RNS Number:2821K
Marsh & McLennan Co Inc
23 April 2003
Media Contacts: Investor Contact:
Barbara Perlmutter Jim Fingeroth Mike Bischoff
MMC Kekst and Company MMC
(212) 345-5585 (212) 521-4819 (212) 345-5470
MMC REPORTS FIRST QUARTER RESULTS
Earnings Per Share Rises 11 Percent
Strong Performance Driven by Risk and Insurance Services
NEW YORK, NEW YORK, April 23, 2003-Marsh & McLennan Companies, Inc. (MMC) today
reported financial results for the quarter ended March 31, 2003. Consolidated
revenues increased 8 percent to $2.9 billion from $2.6 billion in the first
quarter of 2002. Net income grew 6 percent to $443 million from $418 million,
and earnings per share increased 11 percent to $.81 from $.73.
Jeffrey W. Greenberg, chairman, said: "MMC's first quarter results were driven
by Marsh's strong performance. Insurance and reinsurance broking operations
achieved double-digit growth throughout all geographies. Putnam continued to
take steps to improve its operations and strengthen its prospects for growth.
Mercer performed well, increasing revenues and profits at the strongest pace in
two years."
Risk and insurance services revenues in the first quarter rose to $1.8 billion
from $1.5 billion, an increase of 20 percent. Marsh's revenue growth on a
constant currency basis was 15 percent. (Constant currency measures the change
in revenue using consistent currency exchange rates, before acquisitions.)

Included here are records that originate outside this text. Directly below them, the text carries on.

Each row was made from one walk, in order. Every step used is in the known rows, and no mark comes twice. Write each row's walk.
Known rows:
viluv-vadat-fakize: [  0.6  14.2  17.1   0.8   2.4  13.4 -15.2  11.3  31.7  11.1  -0.6   7.8
  -6.9   3.3  -4.3   9.8   6.9  -6.9  31.2   4.5   3.7 -11.1]
vadat-fakize-vezi-kalu-bupe: [-12.5  10.2   2.8   4.9 -20.2  20.6  -0.9   2.9  -7.6  24.9   0.2 -20.3
 -14.2 -16.0  -0.4  -1.3 -10.7 -17.7  43.7 -11.9  -4.9  -4.1]
kalu-bupe: [ -8.5   4.4   5.3  -9.9  -1.4  13.9  -3.7  -5.8  -3.5  -0.7 -10.0  -6.3
  -3.4  -5.4   9.7  12.0  -2.3  -1.0  29.9   4.5   9.2  -0.5]
kalu-vezi: [ -1.4  -5.7 -10.0   0.8  -6.6  -0.7   3.2  -3.6 -11.3   4.7  -6.9  -7.5
  -4.1   2.6  15.6   7.8  -0.1   4.3  -9.8   2.1  12.8 -11.8]
fakize-vezi-kalu-bupe-fezer: [ -3.9   6.6  11.1  21.3 -15.7  18.5   2.2  -5.1  -0.3   0.6  -5.3 -15.0
 -13.3 -17.3  13.7 -18.6  -6.0 -21.9  20.1 -12.4  11.0 -18.0]
bupe-fezer-tate: [ -4.9  -7.5  12.1  43.1  -9.8  -8.0  15.9   7.1  17.9 -14.0  -2.9   6.7
   0.3  -4.9  -2.4  -8.1   2.0 -21.7   2.9   3.3   6.4  -2.0]
tate-fezer-bupe-fakize: [ 11.3   3.2  19.0 -15.4  -7.9 -24.2  34.4  -7.2   6.3  16.0 -14.3  11.0
  -9.4  -2.3  -2.7   4.4   6.5   4.6  -0.9   8.9   8.7 -23.4]
fakize-bupe: [ -3.2   5.5 -18.9  -5.1   3.7  -7.8   2.4 -15.3  -2.4  -2.2  -8.1  -0.6
   0.0   2.1 -12.1  -0.4  -7.2  -9.8 -13.0  11.9   5.4  16.3]
viluv-vadat-fakize-vezi: [  3.2  27.8  14.6   2.2  -6.0  11.2 -11.6   8.8  14.4  29.1  -1.4   2.7
  -1.2  12.7  -7.3   7.3   5.5 -17.7  33.8  -8.4  -2.6 -16.7]
kalu-bupe-fakize: [ -9.6   6.9  12.4 -13.6   5.1  18.0   0.0  -6.3   8.1  12.5 -16.6  -2.8
 -12.4   3.3   9.3  10.1   2.7  -8.4  29.2  16.3  20.2   0.5]
tate-fakize-vezi-kalu-bupe: [-18.4  11.8   3.6   5.6 -23.2  10.8  11.9 -14.4  -8.4   0.1  -4.2 -12.2
   2.5 -14.2   3.5  -8.2 -12.1   7.3  15.0 -24.5  -7.0 -12.9]
fakize-vezi-kalu-bupe-fezer-tate: [-13.8   4.5  12.0  49.8 -20.6  13.2  22.0   1.6   2.7  -0.9  -3.7 -10.4
  -7.6 -26.7  -2.8 -17.4  -8.5 -27.1  23.5  -9.3   3.7 -11.2]
vezi-kalu-bupe: [-12.8   1.1   2.0   5.6  -1.8  23.8   2.9  -6.4  -0.3  -5.7   1.3 -13.1
 -10.7 -29.1   5.9  -7.6 -10.0   4.8  17.2   2.5   1.4  -4.5]
boros-fakize: [ 4.3  4.6 -2.1  8.0  1.1 -8.4  3.0 -6.0  2.3  1.4  1.4 10.7 -1.7  2.2
 -0.5 -5.4 -3.0  9.4 -2.2 25.3 -1.7 10.7]
vezi-kalu-bupe-fezer-tate-fakize-vadat: [-25.0  -9.1   4.6  51.8 -24.4  18.8  21.4  15.2  33.7 -33.5   1.4  -2.7
   6.5 -23.6  -2.1 -23.9 -11.8  -2.2  16.3  12.8   6.6  -0.6]
boros-fakize-vadat: [  5.2   7.3 -16.3  10.0  -0.4   5.9  -1.9  12.8  10.8  -0.4   8.5  10.3
   8.1   8.0  -9.5 -13.6  -6.1  13.0  -4.2  43.9   0.2  20.5]
vadat-fakize-bupe-fezer-tate: [ -8.3  -5.2  -1.3  37.4 -15.4 -15.5   9.6   2.3  23.1  -2.7  -9.5   3.5
 -12.1   1.6 -15.9   1.1  -7.4 -43.3  13.7  14.4   9.0  16.6]
viluv-vadat-fakize-vezi-kalu-bupe-fezer: [ -4.6  21.2  25.6  21.7 -14.0  33.8 -11.5   6.0  28.8  11.6  -8.4  -7.2
 -19.0 -13.8  11.0  -8.0   2.4 -29.5  54.9  -8.6  13.4 -29.7]
viluv-vadat-fakize-bupe-fezer: [  1.3  13.0   8.6  14.0  -0.2   5.7 -16.9  -1.7  43.1  -0.7 -12.0  10.2
 -16.7  10.1  -2.2   2.9   4.3 -33.9  19.0  13.8  22.0  -7.8]
vadat-fakize-vezi-kalu-bupe-fezer: [ -6.8   3.6  14.6  21.5 -23.0  18.2  -2.2   5.1   7.2  14.8  -5.3 -16.0
 -21.9 -13.4  13.0  -7.7  -6.1 -34.8  47.7 -15.2  10.4 -14.8]
vezi-kalu-bupe-fezer: [ -9.2  -6.9  12.0  19.7  -7.5  22.8   0.6  -2.8  16.8 -17.3  -6.4 -12.7
 -17.9 -26.7  18.2 -14.7  -4.3 -11.5  19.3  -2.1  17.1 -13.6]
fezer-bupe-fakize-vezi: [ 10.6  18.0   7.3 -11.1   5.1 -11.5  16.1 -13.3   1.3  35.1  -3.3   7.8
 -11.3   4.5 -12.9  -2.6   2.9 -21.1  -3.1   1.8   1.5 -28.0]

Write each row's walk:
[-12.6  -9.7   1.0  43.9 -20.8  -5.9  16.8  19.3  33.7 -27.9   2.5  10.2
  16.4   6.6  -6.6 -17.2  -2.8  -6.1  -3.3   9.1   3.6   4.9] : bupe-fezer-tate-fakize-vadat
[-1.2  4.6 -8.8 -3.0  7.7 13.4  1.5 17.5 20.6 11.8  0.2  4.5  1.6 13.8
 -8.5 -9.5  3.8 -4.5 -1.6 31.1 12.5 10.9] : bupe-fakize-vadat
[ -9.5  14.0   0.5   6.1 -10.1  19.7   5.8  -7.5 -15.6  10.9  -3.0 -15.6
  -5.1 -20.8  -0.8 -10.4 -10.1  -5.3  21.0 -10.2  -3.3  -7.0] : fakize-vezi-kalu-bupe
[ -9.1   0.1 -10.0   3.7 -11.2   1.0   1.0  11.1  16.1 -13.7   6.4   5.2
  17.9  11.2  -3.4  -5.7  -4.0  16.0  -6.0   6.6  -1.4   7.7] : tate-fakize-vadat
[-12.9  -1.4  11.8  58.6 -31.9 -12.0  31.2   1.8  16.6 -13.6   2.1  -1.1
   5.4 -13.5  -9.2 -26.7 -10.6 -12.1 -10.1 -25.5 -10.2 -16.9] : bupe-fezer-tate-fakize-vezi-kalu
[-13.9   3.8   8.5   1.8   3.1  29.5   7.6  -5.7  15.3   6.7  -9.3  -7.7
 -17.2 -22.1   3.7  -7.1  -6.3  -2.4  16.9  12.3  11.6  -3.1] : vezi-kalu-bupe-fakize
[ -4.1   9.0  -1.9  16.1 -16.2   6.4   3.6   7.4  -3.4  27.4   8.8 -13.4
  -8.7 -10.5 -10.0 -10.3  -9.2 -17.1  14.0 -18.0 -14.6  -5.9] : vadat-fakize-vezi-kalu
[ -3.4  13.9   0.4  12.3  -2.7   8.3  15.0  -3.4   2.8  25.6  -1.4  -3.9
  -8.5  -7.5 -10.1 -20.3  -3.4 -13.4 -11.2  -4.6  -2.9  -9.8] : bupe-fakize-vezi-kalu
[ 13.3  17.2  16.6 -14.2 -14.6 -27.3  37.9  -9.9 -11.2  33.5 -14.1   7.9
  -3.1   7.7  -5.5   3.2   6.7  -4.1  -0.1  -2.3   4.4 -29.2] : tate-fezer-bupe-fakize-vezi
[ -2.1  -3.7  -3.6  10.2 -10.2 -10.4  -7.0  -4.4  19.5   2.4  -9.6   0.4
 -17.9   9.8   1.6   2.9  -3.8 -38.9  12.7   6.8  18.1  10.5] : vadat-fakize-bupe-fezer
[  3.1  15.1   4.6  -2.0  -0.6  -1.1   7.2  -2.5  -4.2  30.2  -7.7   1.9
  -0.9  17.9  -3.9  -0.9   3.3 -17.4   1.8  -0.1   5.5  -4.5] : bupe-fakize-vezi
[  1.8  -0.9  -7.6  10.9  -1.7 -10.1  -2.0 -14.4  13.3 -14.0 -11.8   1.6
  -8.3   4.3   0.3  -7.9  -1.9 -26.6 -11.9   9.3  20.1   6.5] : fakize-bupe-fezer
[ -6.8  -2.5  -4.4  11.8 -14.0 -19.1   2.5 -19.3  19.9 -25.7 -14.1   8.3
  -1.9  13.0   3.8  -6.5  -4.0 -13.3 -16.9  -3.4  13.8   2.6] : tate-fakize-bupe-fezer
[-12.3   5.6  16.7  21.5 -28.4   7.5   8.7 -10.4   6.8 -10.9  -9.6 -11.2
  -5.0 -10.3  19.6 -15.4  -7.4  -9.3  15.4 -25.8   8.4 -23.3] : tate-fakize-vezi-kalu-bupe-fezer
[ 10.0   5.6   3.7 -12.9  -9.0 -11.8  31.4  10.4  13.8  13.0  -5.4   9.4
   2.4   2.9  -9.9  -2.9   5.2   7.8  -1.9  29.2  11.1 -11.8] : tate-fezer-bupe-fakize-vadat
[-10.0 -10.8  17.2  41.7 -22.2 -17.8  19.3   1.7  23.6 -22.6  -3.8  10.3
   5.3   2.6   0.8  -6.3  -0.9  -8.3   0.2 -10.2   2.1  -7.2] : bupe-fezer-tate-fakize
[-22.6  -9.6  18.6  47.7 -23.3   6.6  23.5  -1.1  26.6 -30.1  -5.4  -2.1
  -4.7 -28.3   4.8 -14.3  -9.0  -4.2  17.0  -7.7   5.2 -11.3] : vezi-kalu-bupe-fezer-tate-fakize
[-25.9   8.5   5.8  33.5 -27.6   4.5  29.1  -5.8  -6.8  -2.4  -2.8  -9.4
   6.0 -22.0 -13.9  -9.8 -15.8   2.6  17.7 -17.9 -16.5  -6.3] : fezer-tate-fakize-vezi-kalu-bupe
[-16.3  -3.2   6.6  28.2 -17.4 -15.2  23.4  -0.4   9.2 -15.4  -1.3   7.7
  14.1   1.0 -11.6   0.1  -4.8   7.9  -3.3  -6.3 -12.7   3.0] : fezer-tate-fakize
[ -6.4  -1.7  -7.7  39.7  -7.5 -14.7  16.9  -8.0  15.0 -17.4  -8.8   6.0
  -3.9  -0.5 -13.7  -9.6  -6.6 -31.4 -11.4  14.7  10.8  13.7] : fakize-bupe-fezer-tate
[-16.5   7.9  20.5  33.3 -31.3  -7.2  19.1  -6.0   3.0  -9.1 -14.7  -2.1
   7.1   7.0   6.8  -0.2  -3.6 -17.9  29.6 -15.3   7.5 -10.8] : kalu-bupe-fezer-tate-fakize-vezi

Operating income increased 21 percent to $560 million from $462 million. Clients
have a heightened awareness that risks have increased and become more complex.
At the same time, they are facing restricted terms and conditions, coverage
exclusions, and higher prices for commercial liability insurance. Marsh's full
range of specialized services and its unparalleled access to worldwide insurance
markets are of great value to clients. In the first quarter, risk management and
insurance broking revenues grew 23 percent (17 percent on a constant currency
basis), and reinsurance broking and services grew 26 percent (23 percent on a
constant currency basis).
Putnam's revenues declined 25 percent to $445 million, and operating income
declined from $175 million to $103 million, reflecting the weakness in U.S.
equity markets. Profitability in the quarter also was affected by the reduction
in value of Putnam's investments, including start-up funds. Within its
investment management area, Putnam added new leadership and refined its
decision-making processes. Putnam's average assets under management during the
first quarter were $244 billion, a decline of 21 percent from the $310 billion
in average assets in last year's first quarter. Positive asset flows in Putnam's
institutional and international businesses were more than offset by net outflows
in retail mutual funds. Total assets under management on March 31, 2003 were
$241 billion, 4 percent lower than the $251 billion of assets at year-end 2002.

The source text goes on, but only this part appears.